MON 22 - 10 - 2018
Date: Nov 8, 2017
Source: The Daily Star
Assad: Battle doesn’t end with Deir al-Zor
BEIRUT/MOSCOW: Syria’s army and its allies will keep fighting in Syria after the battle ends in Deir al-Zor province, where Daesh (ISIS) has its last significant stronghold, President Bashar Assad said Tuesday.

He also indicated that he might take the war to the U.S.-backed Syrian Democratic Forces, which controls more than a quarter of Syria, by saying the war targeted those who seek to “divide and weaken states.”

His comments came after a meeting with Ali Akbar Velayati, the foreign policy adviser to Iran’s Supreme Leader Ayatollah Ali Khamenei.

“The victories against terrorist organizations, starting in Aleppo and not ending in Deir al-Zor, formed a critical strike that foiled partition projects and terrorist goals,” Assad’s office quoted him as saying.

Assad regards all the groups fighting against the Syrian state as terrorist groups.

The Syrian army, with Russian air power and Iran-backed fighters, is waging an offensive against Daesh in the eastern Deir al-Zor province, mostly on the west banks of the Euphrates River.

The SDF, an alliance of Kurdish and Arab fighters, is also battling Daesh militants in Deir al-Zor.

Backed by U.S.-led airstrikes and special forces, the SDF has focused on territory east of the river, which bisects the oil-rich province.

Assad and Velayati vowed to defend their national interests amid rising regional tensions.

The escalation “by some regional and Western nations” against Iran is related to battlefield defeats Syrian insurgents suffered, Assad and Velayati were quoted as saying by state-run SANA news agency.

Velayati Friday said Syrian army forces would soon advance to take Raqqa city from the SDF and accused the United States of seeking to divide Syria by stationing its forces east of the Euphrates.

“We will witness in the near future the advance of government and popular forces in Syria and east of the Euphrates, and the liberation of Raqqa city,” he said in televised comments on a visit to Beirut.

Meanwhile, Russia Tuesday denied postponing a Syria peace conference while not confirming an earlier announced date of Nov. 18, after the plan gained a cool reception from rebel backer Turkey and its Western allies.

“This congress is being prepared now,” Russian Foreign Minister Sergey Lavrov told reporters, adding that “no one has postponed it because the date of the congress has not been officially announced.”

Russia pledged during talks in Kazakhstan last week to bring the Syrian regime and its opponents together for a “congress” to push peace efforts in the city of Sochi on Nov. 18.

Meanwhile Sunday, Turkish President Recep Tayyip Erdogan’s spokesman Ibrahim Kalin said the Kremlin had told Ankara it was postponing the event.

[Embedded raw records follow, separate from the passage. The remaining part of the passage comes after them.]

In the data rows, 128 means zero.
Here is a table of points, one per row:
[119 118 156 156 110  98 164 103 106  27 137 127 137  95 121 159 147 138
  98  91 232 150 164 144 160 149 193 134 126 128 166 137 131  86  81 109
 149 132 103 135 153  72 125  93 161 149  99 169 131 123 105 169 103 140
 124]
[167 104 141 174 114 146 178 171 105 132  88 120  89 143 138  99 124 102
 178 164 155 154 165 120  83  81  97 218 146 156 157 108 117 167 158  86
 112  90 123 154 170  81 141 111  79 151  72 167 113 108 149 179 110 107
 170]
[138  58 135 109 124 135 129  77 147 165 101 116 169 168 148  72  62 158
 129  97 129 115 194 203 118 120 119 103 136 141 188 155  62  89 108 155
 153 117  85 144  97 127 175  87 114 134 176 154  78 137 112 170 108 145
 156]
[148 163 119 152  86 139 138 106 154  96  89 155 134 134 110 117  57 125
 128  41 135 165  78 161 105 132 122 139 130  75 142 140 118 173 170 114
 152 128 152 129 120 141 147 118 198 166  44 113 123  96 113  56 169 122
 171]
[140 136  73  63 115  83 148 122 123 138 127 136  88 139 176 136 112 174
 156  70 116 150 140 104 191 136 132 111  93 153  99 139  74 126 131 157
 185  65 108 147 147  92 127 150 129 136 133 128 143  46 169 148 116 177
 132]
[168 118 179  65 129 121 149 127 134 163 172 161 131  79 133 114  83 134
 117 150 135 153 176 130 118  95 135 102 136 143  74 135 117  79 103 116
 140 155 146 166 114 117  98 134 106  96  44 157 155 114  87  75 131 147
 121]
[170 102 133  83 123 147 146 175 131 100 125 126  90 112 132 126  91 170
 102  73  94  95 100  97 198 116 115  93 120 107 144 107 119 110 140  83
  75 102 146 111 128  92 151  72 126 130 128 174 129 145 130 102  60  87
 173]
[120 142 163  82  81 129 147 122 125  84  78  97 140 120 137 109 152 112
 185 104 119 130 130 110 181 155 153 109 134 153 182 119  89 138 156 174
 139 194  87 140  61  95 164 132  44 132  66 188 135  95 136  57 129 113
 150]
[ 90  68 111  92  73 116 135 188 125  90 119 130 119  65 177 144 110  89
 170 146 131 155 139 175 127 113  78 148 110  57 134  91 127  81 120 188
 120 147  96 150 141 116 153 132 140 147 145 101 106 111 152  46 129 121
 107]
[173 182 145 104  40 139 200 149  90 121 118 139 143 137 243 157 156 145
 124 117 115 132 113 193 133 129 115 122 147 128 142 126 123 168  91  93
 139 104 145  92 128  76 178 166  93 123 147 112  71 167 105  99 160 131
  81]
[112 192 166 144 158  65 128 118 144 131 134 142 105 126 197 126  95  80
 123 125 118 107 128 148 135 120 186 140  91 151 188 130 100 162 145 105
 108 134 138 180 160 156 139 148 116 134 190 190 166  84  84  84  77 116
 139]
[135 128  60 100 135 125 171  83 170 105  85 167 112 126 169  77 149 109
 146 147  95 181  69 169 145 100 173  92 167 153 139 121 165  82 139 139
 146 147 138 119 169 127 107 151  96 170 106 114 141 154 125 139  45 118
 149]
[151 131 124 134 129 146 152  80 114 186 148 130  97 175 122 153 157  69
 135 123 119 181 142  87 189 142  79 130 169 103 163 137 133 112 123 138
 133 150 125 152  91 106 129 116 169 212 153 179 165 144 108 126 136 123
 126]
[140 116 200 110 124 178 150 167  75 120 106  88 127 143 171 105 114 125
 150 155 136 164 109 156 141 197 111  79  38 130 178 127 109 132 148 130
 154 197 161 152 128 166 140 133 149 158  84 136 151 135 104 186  82 173
 116]
[202  92 192 129  84 143 118 108 107 145 143  92  82 100 151 119 154 135
 150 148 129 115  36 192 152 108 130 135 135 175 150  85 118 135 160 143
 141 124 121 108 100  87  49 110 126 156 129 102 133  88 143  82 115 136
 111]
[162  90 109  78 105  85 112 124  89 113 121 106 151 118 124 133  80 100
 156 101 158 205 120  95 136  97 139 171 108 173 148 160 114 142 191 110
 153 127  84  79 112 122 134 163 144  91 149 155 136 170  95  92  65 103
  51]
[127 141 120  80 145 173 127 106  94 112  56 135  86 121 226 159  76  94
  96 117 106 151 173 113 126 123 164 144 137  85 174  70 117 113 114 135
 192 140 126 102 102 128  79 105 123  53 148 128 200 149  95 143 166  78
 162]
[183 140 131 113 116 117 166 119 142  60 192  96  53 140  73 138  80  89
 136 144  73 171 115 105  99 156 124  98 102 183 181 113 158 122  91 159
 102 110  84 155  88 133 180 146 127  92 124  71 122 125 120 133 153  90
 134]
[107 160 167 140  96 149  98 105 144 113  92 147 129 135  97 137  95 190
 135 118 104 154 125 122 141 171 114 121 103 159 100  80 116  93 136  90
 194  97  48 173 213 141 137 101  65 160 159 148 167 196 119  92 138 137
  98]
[124 153 132 113 143 197 106  85 115  81 183  71 199  74 137 130 137 122
 141  96  65 152 137 114 147  92 121 174 110 142 164 104  89 134  95 149
 176  99 155 147 153  97 123 144  90 162 110 146 126 107  76 117  72 111
 159]
[116 154 140 163  99 100  72 166 134  98 107 124 122 128 178  98  81 131
 210  68 100 136 120  87 151 112  76 138 138 154 150 173 109 112  59 139
 133 154 185 150 107  85 118 101 128 104 109  95 195 170 135 123 113 129
  92]
[141 154 136 206 114 122 118  93  98 121  81 106 165 102 166 138 122  63
 168 126 119 139 160  82 153 140 108  38 106 171  96 101  86  64 152 106
  82  86 124  76 128 120 108 142 144 102 129 135  97 113  90 134 127 120
 197]
[105 112 175  82 115 117 138 100 135 130 147 138 120 147 145  52 189 148
 124 112 155 170  90 147 154 163  79 195 140 145 151 139  93  96 126 104
 139 138 141 118 165 116 170 149 157  43 159 117 168 102  93 104 136  84
 201]
[108 173 166  97  86 147 168 113  57 104 140 135 154 144 148  90  94  83
 140 104  67 160 130 141 116  86 136 131  58 147 163 143 127  73 115  45
 167 153  92 162  83  62 121 102 154 136 156 135 158 116 193 115 120 117
 151]
[163 122 139 123 118  56 107 192 122 130 109 148 135 111  83 154 180  76
  81 108  82 102 141 141 101 124 121 117 134 120 185 101  47  84 137 108
 177 132 152  81 121 114 172 142 115 150  96 115 169 134 143 149  90 123
 106]
[148 114  82 141 115 111 187 146 153 126  75 125 158 159 127  99 129 120
 107  82  80 117 132 148 183 141  84 180  54 174 171  47 167  90 110  78
 135 166 130 130  97  96  93 148 120 107 101 170 126 111  71 116 152 122
  87]
[ 91 192 156  88 142  93  83 105 157 144 162 122 137 125 208  79 125  97
 123  94 182 112 111 112 130 120 130 122  99 108 150  66 149 117 162 137
 162 104  99 165 100  75 159  97 140 109  97 151  96 166 159 184 136  94
 105]
[144 159 117 124 157 125 164 125  89 132 152 147  98 126 157 160 124 147
 115  65 169 109 151 129 135 129  61 162  69 169 165 180  97  91 140 150
 143 167 114  82 152 147  68 103  78 136  89  94  89 145 154  88 111  65
 138]
[185 122 113  95 122 153 106 175  74 149 127 192  92 104 161  81 171 133
 198  82  87 158 174 135 113 178 148  90 104 191 183 110 167 130 128 141
 158 132 151 125 162  92 151 103 167 155 126 166 101 114 128  75 135  74
 133]
[136 182 154  86 155 125 114 206 168  79 140 141 198 141 139 139 135 123
 124 144 110 194  96 137 154 113  97  95 173 158 134 158 104 118 151 121
 137 133 135 118  83 147  83  58 135 147 157 187 100  85 130 139 157 117
  97]
[173 150 176 119 128 138 154 188 133 121  81 115 112 118 161 135 142  91
 153  76 187 148  90 134 155 119 141 174 115 171 155 134 128  32 117 118
 183  73 157 194  41 163 165 141 148 127 137 143 116 169 165  71  90 114
 159]
[121 130  94  69 150 155 118 103  82 104  84 159 155 100 102 131 111 125
 154 140 154  74  49 109 119 166 147 159  86 114 128 176 110 113 126 113
 100 127 143 150 110 122 141 132 132 136 133 150 135 129 109 163 156 121
 123]
[ 98  86 153 114 133 115 113 132 195 155 124 100 103 137 162 171 149 144
 165  78 106 171 103 124  97  97 144  74  67 107 173 183 159 115 130  71
 140  99 134 116  94  90  88 154 106 127  96 164 145 146 119 134 156 123
 135]
[159 116 194 119 107 141 141 101 148  71  97 245 147 157 152 113 114 109
 106 124 124 155 169 128 130 153  86 134  90 153 140 113 120 159 127 177
 125  83 129 145  80  93  74 195 140 152 121 144 158 150 177 129  85  95
 143]
[138 108 105 101  69 109 138 138  94 141  94 136 168 202 149 174 149 134
 132 122 140 116  83  56  90 111 123 104 122 156 170  83 139 144  85 145
 150 105 140 212 129 114  82  96 143 114 121 109 138 130 105  86  69 107
 181]
[144 145 114 121 114 137 163 194 104 137 125 160 118 100 102  48 140  81
 149  95 137 129 117 126 174 132 144  89 119  82 193 146 104 139 103 106
 199  65  75 154 119 111  62 138 111 109 133 118 119 135 113  83 113 107
 103]
[175 131 148  94 130 113 181 106 125 101 113 108 119 136 162 159 187 132
 244 117  71 135 150 189 143 160 118 144 124 106 116 137  84 123 130  92
 125 106  54 135 117 126 107  71 180 117  76 146 135 127 122 122  73  57
 101]
[183 130  85 145  80 152 128 138 122  68 166  76 133 166 146  73 155 133
 146 141 117 118 158 159 136  95 182 147 102 116 135 130  65  93 180 171
 103 127 148 182 142 131  95 141 142 115 126 179 169 190 128 118 179 144
 131]
[109 104 140  95 114 182  58 137 127  75 105 138  88 154 179 108 144  80
  89 155  79 100 144 120 150 116 132 158 110 155 136 203 134 108  93  99
 153 117  80 122 106 123 133 124 170 121  58 138  86 110 106  85  98 135
 102]
[151 141  62 125  91 195 128 128 181 138 123 112 134  98 137 131 152 134
 137 132 137 132 181 114 110 146 140 116  96 147 100 135 111 173 141  78
 155 188 129 163  94 107 131 134 123 111 178 118 142 107 198 115  74 112
 147]
[220 102 118 117 172  62  89 130  94  80  94 123 167 104 199 106 106 148
 105 152 126 161 106 116 155 133 115 110 125 129 196 145 110 140  83  59
 158 151  80 164 129 106 110 142 129 134 123 123 128 134 169  92 156 117
 166]
[158 148 162  66  91  80 125 157 136 122  90  71 138 111 150 114 131 115
 127 120 162  95 150 150 163  75 107 116  96 164  82 133 150 144  98 116
 164 131 120 134 125 127 114 141 155 235 123  97 153 141  98 126 143  21
 158]
[128 171 128 131  72 150 110 100  70 151  80 120 116 103 108 131 149 193
  98 163  90 166 158 159 184  71 122 102 100 124 188 142 142 113 127 143
 101 119 134 174 126 149 139 149 141  78  88 167 122 106 170 138 106  53
  85]
[125 156 131  77  96  95 138 122 115 113 134  87 149 128 107 119 111 117
 182 157 104  83 176 162 140 173  91 157 176 137 184 149 236 120 147 100
 163  80 152 109 130 136  89 133 125 122 115 152 143 150 174 100 101 165
 165]
[145 142 150 153 150 142 194 154 130 162  76  70 157  90 171  92 154 148
  88  90  54 145 134  96 102 125 144 155 120 136 142 151 161 147 115 227
 139 109  70 126 139 109 130 121 178 137 126 169 144 139 162 128 113 150
 152]
[127 120 171 144 126 122 156 109 158 116 108 184 162 122 159 134 143 158
 150 184 101 137 174  59 188  62 175 150  63 123 196 134 151 146 175 146
 184 128 147 112 107 113 165  74 155 143 143  66 127 137 111 120 143 138
 132]
[128  96 173  95 168 177 161 104 140 101  88 115 123 110  98 157 148  74
 177  70 144  85 114 133 146  63 100  90 139 185 177 110 107 151 112 131
 154 151 138 141 188 145 134 141 172  72 135 165 123 117 144 128 155 128
 101]
[139 120 155 148  84 168 145 180 125 139 195 158 151 152 185 129 107 142
 180  93 106  89 110 110 159 125 156 142 182 146 167 124 155  76 144 108
 151 171  69 117 131 162 118 196 152 139 103 112 139  97 143 160 136  60
 121]
[185 186 179  62  79 156 117 136 180 182  75 115 171 151 137 130  75  96
 133 125 127 165 140 105 146 130 165 168  87 115 192 134  93  89  84 141
 102 143 106  98 201  84 108 123 155 137 112 127 136 136 153 112 111 119
 143]
[131 137 112 133 142 136 173 125 158 103 116  91 137 164 178 112  90 162
 151 195 149 113 118 117 106 133 115  91 112 131 167 121  95  94 120 134
 213  91 143  80 127  75 154 138 171 141 106 189 180 101 151  51  96  57
  94]
[155 141 152 149 113  82 131 137 122 133 123 151 116 143 106 150  90 109
 161 157  94 120  69 141 171 133 156 156 101 115  91 141 111 124  75 166
 226 161 165 127 119  75 125 136 134  81 128 172  69 175 135 131 106  80
 186]
[ 98 142 166 105 132 121 155 117 123 116 107 112  87 117 133  96 123 200
 181 120 101 145 172  91 116 133 160 146 145 137 169  89  60 123  98  99
 101 163 140 121  76 147  80 178 172 168 137 138  53 145 140  99 132 120
 113]
[151 182 107 129 122 132 110 153 126 124 144 193 110  92 147 139 128 172
 190 130 144 118  97 151 141  64  79 116 102 149 171 100 117 130 100 124
 155 139  47  89  86 123 137 160 170 133  98 182 153 169  95 128  84 176
 183]
These points spread out most along one direction. Take the direction at right angles to it along which they spread out most. Then take the direction at right angles to both along which they spread out most. Go by this last direction. Where along it does each point below lie, from 0 to 99? The average is 50, and the first point in the table lies past the average. One standard deviation of the points above along it is 16.
[ 91 192 156  88 142  93  83 105 157 144 162 122 137 125 208  79 125  97
 123  94 182 112 111 112 130 120 130 122  99 108 150  66 149 117 162 137
 162 104  99 165 100  75 159  97 140 109  97 151  96 166 159 184 136  94
 105] 54
[121 130  94  69 150 155 118 103  82 104  84 159 155 100 102 131 111 125
 154 140 154  74  49 109 119 166 147 159  86 114 128 176 110 113 126 113
 100 127 143 150 110 122 141 132 132 136 133 150 135 129 109 163 156 121
 123] 78
[135 128  60 100 135 125 171  83 170 105  85 167 112 126 169  77 149 109
 146 147  95 181  69 169 145 100 173  92 167 153 139 121 165  82 139 139
 146 147 138 119 169 127 107 151  96 170 106 114 141 154 125 139  45 118
 149] 35
[127 120 171 144 126 122 156 109 158 116 108 184 162 122 159 134 143 158
 150 184 101 137 174  59 188  62 175 150  63 123 196 134 151 146 175 146
 184 128 147 112 107 113 165  74 155 143 143  66 127 137 111 120 143 138
 132] 23
[ 90  68 111  92  73 116 135 188 125  90 119 130 119  65 177 144 110  89
 170 146 131 155 139 175 127 113  78 148 110  57 134  91 127  81 120 188
 120 147  96 150 141 116 153 132 140 147 145 101 106 111 152  46 129 121
 107] 43
[119 118 156 156 110  98 164 103 106  27 137 127 137  95 121 159 147 138
  98  91 232 150 164 144 160 149 193 134 126 128 166 137 131  86  81 109
 149 132 103 135 153  72 125  93 161 149  99 169 131 123 105 169 103 140
 124] 83
[ 98 142 166 105 132 121 155 117 123 116 107 112  87 117 133  96 123 200
 181 120 101 145 172  91 116 133 160 146 145 137 169  89  60 123  98  99
 101 163 140 121  76 147  80 178 172 168 137 138  53 145 140  99 132 120
 113] 58
[139 120 155 148  84 168 145 180 125 139 195 158 151 152 185 129 107 142
 180  93 106  89 110 110 159 125 156 142 182 146 167 124 155  76 144 108
 151 171  69 117 131 162 118 196 152 139 103 112 139  97 143 160 136  60
 121] 51
[138 108 105 101  69 109 138 138  94 141  94 136 168 202 149 174 149 134
 132 122 140 116  83  56  90 111 123 104 122 156 170  83 139 144  85 145
 150 105 140 212 129 114  82  96 143 114 121 109 138 130 105  86  69 107
 181] 17
[108 173 166  97  86 147 168 113  57 104 140 135 154 144 148  90  94  83
 140 104  67 160 130 141 116  86 136 131  58 147 163 143 127  73 115  45
 167 153  92 162  83  62 121 102 154 136 156 135 158 116 193 115 120 117
 151] 40
[159 116 194 119 107 141 141 101 148  71  97 245 147 157 152 113 114 109
 106 124 124 155 169 128 130 153  86 134  90 153 140 113 120 159 127 177
 125  83 129 145  80  93  74 195 140 152 121 144 158 150 177 129  85  95
 143] 22
[109 104 140  95 114 182  58 137 127  75 105 138  88 154 179 108 144  80
  89 155  79 100 144 120 150 116 132 158 110 155 136 203 134 108  93  99
 153 117  80 122 106 123 133 124 170 121  58 138  86 110 106  85  98 135
 102] 59
[131 137 112 133 142 136 173 125 158 103 116  91 137 164 178 112  90 162
 151 195 149 113 118 117 106 133 115  91 112 131 167 121  95  94 120 134
 213  91 143  80 127  75 154 138 171 141 106 189 180 101 151  51  96  57
  94] 35
[175 131 148  94 130 113 181 106 125 101 113 108 119 136 162 159 187 132
 244 117  71 135 150 189 143 160 118 144 124 106 116 137  84 123 130  92
 125 106  54 135 117 126 107  71 180 117  76 146 135 127 122 122  73  57
 101] 61
[ 98  86 153 114 133 115 113 132 195 155 124 100 103 137 162 171 149 144
 165  78 106 171 103 124  97  97 144  74  67 107 173 183 159 115 130  71
 140  99 134 116  94  90  88 154 106 127  96 164 145 146 119 134 156 123
 135] 59
[125 156 131  77  96  95 138 122 115 113 134  87 149 128 107 119 111 117
 182 157 104  83 176 162 140 173  91 157 176 137 184 149 236 120 147 100
 163  80 152 109 130 136  89 133 125 122 115 152 143 150 174 100 101 165
 165] 37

Lavrov, in Russia’s first public reaction since then, said Moscow was in touch with Turkey, Iran, the Gulf nations and other countries to determine the conference’s agenda and date.

He said Moscow was also in contact with the Syrian government and a range of opposition forces as well as the U.N. Special Envoy for Syria Staffan de Mistura.

The Russian foreign minister said some opposition groups had refused to hold negotiations with Assad’s government, but added that the “feedback is rather positive.”

On the ground, meanwhile, shelling by the Syrian regime on a rebel-held Eastern Ghouta on the outskirts of Damascus killed seven civilians, while retaliatory fire killed three people, the Britain-based Syrian Observatory for Human Rights activist group said.

Six civilians, including two children, were killed by shelling on Saqba, the Observatory said. Another child was killed in the nearby town of Douma, said Rami Abdel-Rahman, head of the Observatory.

A total of 18 people were also wounded in the besieged area, he added. Shelling by the rebels on central Damascus later killed three people, including at least two civilians, and wounded at least 15, Abdel-Rahman said.

“The shelling was in response to the attack on Ghouta,” he added.

A “de-escalation” zone deal agreed by regime allies Iran and Russia and rebel backer Turkey has been in place in Eastern Ghouta since July, but it has been repeatedly violated.